Ce n’est que spéculatif mais c’est ce qui apparaît pour l’instant. Au-delà du renforcement économique, ce qui est présent dans de nombreux esprits de la région c’est que la Chine pourrait se substituer dans la zone aux États-Unis. En réalité, ce n’est pas le cas parce que la Chine n’a pas les capacités sur le plan militaire de Washington, de plus, elle reste encore suffisamment éloignée des enjeux politiques du Moyen-Orient.
Par contre, le renforcement économique de la Chine est très probable, la situation actuelle va vraisemblablement avoir comme effet une accélération du processus économique engagé par la Chine dans le Golfe lors des vingt dernières années, mais elle aura somme toute peu d’impact en termes politique et militaire.

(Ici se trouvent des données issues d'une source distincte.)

Here is a tiny trained network, its code and every weight. The questions are about switching its units off for an input and a target symbol, where a switched-off unit gives its printed mean instead of its output.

Inexistante durant la Guerre froide, la relation sino-saoudienne est apparue au tournant des années 1990. Elle s’est logiquement d’abord concentrée sur le pilier économique, le pétrole saoudien alimentant la croissance chinoise, avant d’apparaître dans le contexte post-attentats du 11 septembre 2001, comme une réelle alternative économique, puis diplomatique et sécuritaire, pour Riyad, à son allié historique et protecteur, les États-Unis. L’Arabie saoudite apparaît, de plus, pour la Chine comme un lieu stratégique dans le contrôle des voies maritimes. Cette relation pragmatique, et totalement indépendante des droits humains, reste toutefois incertaine tant elle dépend du rôle que le pétrole joue dans l’économie mondiale et la transition qu’enclenche l’Arabie saoudite pour ne plus en dépendre totalement.